I’ve reconsidered my prior post on feminism.

The comments in this thread, especially this comment by Tigtog, have cooled my rage considerably. Realizing my mistake and seeing that feminism is really about women’s struggles, I now understand why the role of men is limited, and concern about men’s issues so incidental. The position is reasonable.

Having said that, I must also reject the notion that simply improving women’s status in society will free men. It’s not enough to merely release one’s grip on privilege; one must also develop a new way of relating to society and the world, a new way of vigorously building one’s personal conception of the good life. That takes more than giving up old ways and old roles, more than just tearing down concepts of masculinity. New ways, new roles, new conceptions are needed. And these are things that feminists, and especially feminist women (leaving aside the argument as to whether men can be feminsts), cannot provide. Nor will the sort of changes they seek, in and of themselves, provide them.

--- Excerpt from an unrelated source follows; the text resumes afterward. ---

In the data rows, the value 50 means zero.
Some points, one per row:
[60 63 68 65 65 70 70 68 59 64 63 59 63 64 54 56 65 60 64 61 65 58 64 64
 64 60 66 66 64 66 64 54]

Tigtog expresses hope that I may be an “ally”. In a way, perhaps. I have my own struggles, and that’s where my energy must go, but there will surely be areas where my efforts will coincide with feminist work. And feminist theory may at times be useful as I search out the solutions to my problems as a man. But there are many areas that I must address that feminists have nothing to do with, or even that may place me in opposition to them on this or that issue. It will perhaps be natural for them to consider me at best a fair-weather friend, even if the goal we share is the same.

So, I’m still turning away from feminism, but on different terms and for different reasons. Instead of anger, I’m feeling more melancholy, the sort of quiet sadness that tinges acceptance of the Way Things Are.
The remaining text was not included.